The Senior Managers and Certification Regime (SMCR) first hit private equity managers in December 2019, moving towards an emphasis on individual accountability, minimising harm to consumers and promoting security in the financial industry.

Four years later, the FCA and HM Treasury have published a discussion paper and a call for evidence respectively, which make up the consultation papers.

If you were hoping that this development would mean an end to the regime, you’ll probably be disappointed.

Sources have surmised that the consultation is politically motivated and has likely come about as a result of the Edinburgh reforms released at the end of last year, targeting the UK’s competitiveness and attractiveness globally. 

Still, the consultation offers an opportunity to provide feedback to the FCA, which could trigger outcomes relating to improving efficiency of the approval process.

Question time
The papers ask respondents whether the original SMCR objectives are being met and whether it really promotes individual accountability.

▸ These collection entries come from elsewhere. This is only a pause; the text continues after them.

Every row gives one point. Examples show where two turns around zero, p and q, send a point. Write where each new point lands after one turn and then the other. Backwards means that the second turn is done in reverse. Each puzzle has new turns, and all numbers are rounded.
In the rows, zero is written as 128.

Turn p:
[178 100 145] => [167  84 137]
[105 125 120] => [106 134 120]
[126 141 112] => [131 144 116]
[103 146 136] => [109 150 141]
Turn q:
[167 164 104] => [164 149  87]
[ 92 105 110] => [ 94  97 126]
[138 138 165] => [138 156 154]
[121 129 144] => [121 137 142]
[123 102 115] => [125  99 130]
[127 130 130] => [127 131 129]
Where do these land?
p, then q: [117 137 138] => [119 141 134]
p, then q: [126  99 150] => [120 108 157]
q, then p: [113 126 127] => [113 129 128]
p, then q backwards: [167 136  68] => [174 163  85]
p, then q: [117 141 126] => [120 142 122]
q, then p backwards: [128 129 159] => [123 150 149]

Turn p:
[124 180 133 133 119 141] => [121 176 123 124 129 154]
[122  91 109 138 121 119] => [135  95 113 142 113 114]
[113 121 152 136 126 116] => [106 126 144 140 117 120]
[144 149 133 127 134  93] => [130 156 135 116 127  96]
[ 97 106  97  91 138 162] => [113  84  92 114 155 155]
[166 127 120 104 107 156] => [163 120 134  93 124 155]
[128 121 152 168 151 109] => [126 137 153 169 130 102]
Turn q:
[108 172 115 144 109 111] => [110 161 111 159 101 133]
[112 105 112  98 142 134] => [115 112 110  91 135 127]
[177 132 135 147 141 129] => [174 127 136 149 148 130]
[135 110 125 136 145 164] => [129 110 137 120 159 153]
[172 106 131 136  90 104] => [164  91 136 154 103 106]
[112 141 155  97 145 139] => [124 155 145  90 127 131]
[105 102 108 120 102 128] => [100  96 117 122 110 126]
[105 155 144 146 151 116] => [111 170 133 138 143 118]
Where do these land?
q, then p backwards: [155 104 125 134 165 156] => [149 120 117 106 163 162]
q, then p backwards: [103 160 104 112  94 134] => [ 97 143 125 136  79 131]
q, then p: [142 147 155  99 153 111] => [134 160 139  87 136 115]
q, then p: [107 118 132 116  99 114] => [106 118 121 122  95 125]
q, then p: [124 137 155 131  97 119] => [116 141 147 130  94 132]
p, then q backwards: [147  95 104 168 121 120] => [172 126 118 139 101  99]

The discussion paper comprises 22 questions, with the most salient to fund managers likely being:

  • Effectiveness of fitness and proprietary requirements in appointing senior managers
  • Appropriateness of scope of regime – are the definitions clear?
  • Process improvement for senior management function approvals
  • Quality of the directory – are the appropriate individuals captured?
  • Usefulness of the conduct rules in place.

The consultation paper delves into other themes but it is worth noting that since inception, there have been no full reviews of the regime. This means that some questions are broad and apply to bankers, insurers and solo-regulated firms.

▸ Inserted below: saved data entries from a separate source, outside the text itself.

Each row of a before or after table is a point. The points were changed in one or more steps. Then noise was added and the rows were shuffled. The steps act on columns, c1 being the first. What was done? A step turns or swaps two columns, mirrors them in a line or flattens them onto one, adds a multiple of one to another, or multiplies or shifts one. Angles are multiples of 10 degrees, from the lower column toward the higher: turns from -170 to 170, lines from 10 to 170 but not 90. Use the fewest steps. Two steps may share a column if one is a turn and the other turns, adds or multiplies; they go together, in the order done. Otherwise the lowest column goes first.
In the rows, zero is written as 128.

Before:
[[143 160]
 [160 114]
 [131 144]
 [136 145]
 [ 84 138]
 [127  82]
 [135 190]
 [158 114]]
After (8 x 2):
[[162  93]
 [142 141]
 [ 84 119]
 [130 124]
 [135 124]
 [157  93]
 [134 169]
 [127  63]]
Steps: shift c2 by -20

Before:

Looking back to look forward
The implementation of the regime has been far from plain sailing, as firms have had to cope with an increase in bureaucratic measures as part of the hiring process of senior managers.

Long waits for application approvals and extensions of the so-called ‘12-week rule’, plus ambiguity over role definitions, have been painful to deal with.

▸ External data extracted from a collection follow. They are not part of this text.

Each row is a point. Two turns around zero, p and q, are shown by what they do to some points. Write where each new point lands after one turn and then the other. Backwards means that the second turn is done in reverse. Each puzzle has new turns, and all numbers are rounded.

Turn p:
-39, 55, -32 -> 25, 60, -37
-17, -36, -57 -> 26, -36, -54
-9, 19, 25 -> -18, 25, 11
-6, -20, 36 -> -39, -11, 11
12, -23, -6 -> 3, -26, 1
59, 4, 34 -> 3, -13, 67
Turn q:
-1, 23, 36 -> -8, -32, 27
-34, 53, -36 -> -70, 20, 2
47, -41, 1 -> 60, 17, 2
-27, 5, -31 -> -29, 17, -25
15, -40, 31 -> 47, -23, -7
Where do these land?
p, then q: 32, 0, -38 -> 43, 16, 19
p, then q: 38, -32, 40 -> 24, -53, -25
q, then p backwards: -40, -8, -31 -> -50, -9, 0
q, then p: -30, 40, 28 -> -46, -16, -30

Turn p:
47, 2, -38, 13 -> -41, 40, -10, 21
-7, 38, 14, -26 -> 0, -7, -14, -46
12, -73, -27, -8 -> 4, -8, -25, 75
-18, -30, -49, 8 -> -31, -27, 6, 44
-38, 34, 41, 13 -> 27, -16, 35, -47
4, 29, 59, 0 -> 42, 20, 8, -47
Turn q:
15, -46, -8, -10 -> 1, -27, -30, -30
-9, 7, 22, -15 -> -13, -11, 23, 2
17, 48, -50, 6 -> 57, 40, 7, 14
-51, -6, 59, 9 -> -74, -2, 24, 10
-31, -15, 19, 66 -> -55, 30, -36, 27
39, 45, -4, -13 -> 47, -8, 23, 30
20, -34, -37, -43 -> 35, -23, -11, -54
Where do these land?
q, then p: 24, -25, -34, 28 -> -51, 8, -16, 13
q, then p backwards: -16, -8, -2, -82 -> -55, 52, 29, 22
p, then q: 16, 20, 25, 16 -> 15, -12, 31, 14
q, then p: -40, -32, 45, 10 -> 11, -65, 20, -1
p, then q: 16, 46, -33, 28 -> -34, 19, 52, -7

Turn p:
9, 86, 5, -16, -7, 28 -> -83, -7, 12, -27, -27, -7
-5, -18, 33, 43, 26, -52 -> 45, 14, 48, 32, -6, -33
16, -5, -25, 21, -26, 22 -> -6, -2, 10, -13, 25, 40
-22, 5, 11, -2, -59, 11 -> -24, -31, -5, 36, -4, 37
57, -60, -2, -22, 31, -21 -> 76, 26, -16, -39, -22, 7
-20, -20, -34, -16, 36, -27 -> 20, 41, -31, 8, 19, -28
-35, 13, 12, -8, -1, 39 -> -28, -40, -16, 3, 14, -16
Turn q:
-15, 27, 11, 16, -13, -40 -> 22, 27, 30, -23, 16, -13
-8, 67, -2, -17, 10, -16 -> -17, 3, 16, -63, 11, -24
7, -65, 2, -32, 5, 8 -> -18, -10, -8, 64, -27, -8
26, 39, 30, 9, -4, -2 -> 10, -27, 33, -33, 10, 10
-24, -65, 3, 7, 21, 41 -> -19, 15, -30, 52, -31, 43
-1, 66, -8, 2, -46, -6 -> 39, -8, 1, -65, 2, -27
15, -69, -36, 15, 27, 16 -> -17, -1, -43, 68, 19, 20
Where do these land?
p, then q backwards: -14, -97, 22, 24, 18, 4 -> 51, -7, -14, 49, -74, -15
q, then p: 26, 29, 16, -34, -12, -17 -> 38, -2, -11, 27, -33, -5
q, then p backwards: -1, 36, 8, -17, -35, -11 -> 25, -5, 25, 3, 41, 8
q, then p backwards: 33, 40, -46, -23, 3, -2 -> -25, 3, -1, -10, 40, 55
q, then p backwards: 32, 42, -10, 28, 1, -5 -> 8, -24, -14, 24, 13, 46
p, then q: -9, 54, 13, -20, 23, 14 -> 10, 50, 10, 1, -19, -35
p, then q: -63, -60, 4, 24, 20, -17 -> -10, -9, 14, 27, 84, 27
q, then p: -5, -45, -7, 17, -17, 35 -> -8, 2, 20, -21, 38, 40

Turn p:
-15, -55, 22, -35, 9, -12, 35, -8 -> -20, -50, 8, -18, -50, -22, 12, 1
45, -18, 14, 43, 40, -20, -33, -19 -> -27, 27, 43, -12, 26, -6, 14, -59
11, 27, 3, -28, -42, 66, 73, -10 -> 16, -34, -83, 27, -28, 50, 27, 8
-5, 17, 39, -7, 38, -45, -23, 15 -> 4, 22, 7, -26, -4, -51, -37, -31
-33, 22, -50, 2, 27, -35, 15, -8 -> 18, 30, 26, 49, -26, -29, -5, 23
12, 27, -23, 9, 21, -19, -9, 52 -> 49, 6, 18, 19, 27, -16, -27, -14
3, -28, 40, 21, -24, 85, -38, -17 -> -49, -17, -41, -41, 61, 23, 44, 10
4, -7, -20, -54, 21, -22, -4, -23 -> -34, -15, 13, 32, -29, -13, -37, -1
-22, 16, -25, 48, -89, 4, -15, 17 -> 41, 32, 6, -28, 23, 62, 9, 64
Turn q:
1, -15, 46, 18, 35, 22, -15, -28 -> 23, 45, 38, -9, -4, 0, -14, -33
-33, 47, 36, 34, -48, -13, 24, 32 -> -18, 6, 33, 58, 13, -31, 8, 62
-22, -2, -5, 27, -53, 31, 11, -23 -> 11, 35, -31, 35, 4, -2, -30, 35
-13, -6, 52, -4, -8, 28, 36, -45 -> 9, 44, 28, 38, 11, 44, -28, -7
-36, 39, -33, -43, 3, -8, -48, 39 -> -47, -7, -19, -29, -44, -9, 58, 28
-16, 17, -27, -51, -2, 8, 37, 28 -> -39, -17, -25, 10, 20, 37, 41, 10
12, 49, -1, 3, 53, -16, -21, -14 -> 23, -12, 24, 3, -40, -12, 47, -33
22, 2, -3, -23, -6, -41, -12, 33 -> -16, -50, 15, -26, -4, -3, 6, 16
52, -54, -1, 57, 30, 31, -38, 13 -> 58, 18, -3, -62, 34, -47, -24, -28
-26, -56, -40, 37, 47, -17, -9, -51 -> -3, 13, -39, 0, -20, -34, -42, -83
59, -21, -23, -56, -51, -26, 36, 16 -> -1, -76, -20, -16, 30, 58, -23, 34
Where do these land?
q, then p: -19, -23, -15, -38, -38, -53, 16, 30 -> -6, -31, 25, -20, 18, -43, 14, 60
q, then p: 37, -14, 22, 34, -23, -18, 26, 2 -> -17, -4, 30, -23, 31, -19, -4, -41
p, then q backwards: 29, 54, 33, 23, -8, 23, -37, -17 -> -22, -53, -16, -8, 15, 58, 21, -5
q, then p backwards: 14, -5, 28, 28, -36, -1, 2, 38 -> -37, -10, -23, -1, 0, -2, -40, 29
p, then q backwards: -26, -46, 10, 9, 73, 23, 8, -32 -> -45, 35, -18, 22, 41, -35, -3, 54
p, then q: 0, -9, 32, 1, -14, -29, -6, -25 -> -21, 9, -2, 5, -24, 30, 4, 28
p, then q backwards: -26, -29, 31, -96, -22, 5, 23, -26 -> -20, -10, -51, -34, -49, -72, -38, -6
p, then q backwards: -16, 35, -28, 2, 81, 9, -1, 24 -> -18, 15, -8, 88, 11, -2, 32, 1
q, then p: 45, -45, -57, 17, 45, 15, -27, -31 -> -63, -4, 25, 56, -22, 46, -32, -11
p, then q: -16, -9, -68, -3, -40, 16, -26, 23 -> 6, 24, 29, -42, 52, -36, 28, -2
q, then p backwards: -21, 91, 13, 23, -19, 10, 23, 14 -> -45, -6, -74, 27, 23, 22, 34, -18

A possible outcome of the consultation could be that the 12-week rule is extended to about 36 weeks. Andrew Poole, director at ACA Group, shares more: “We’ve seen the FCA taking three months to approve an application, which means you’ve got firms falling foul of this 12-week rule – the time it should take to fill a senior level position – through no fault of their own.”

Another area of discussion is the ambiguity around what counts as non-financial misconduct. Nathan Willmott, partner at Ashurst, elaborates: “Where the conduct rules begin and end in terms of work-related activities remains unclear and is generally misapplied by many firms. In the guidance, there are no examples of the various types of non-financial misconduct that would amount to acting without integrity or not acting with due skill, care and diligence. I think there is the scope to amend both the Act and the relevant rules, which would help to create a more level playing field across the industry.”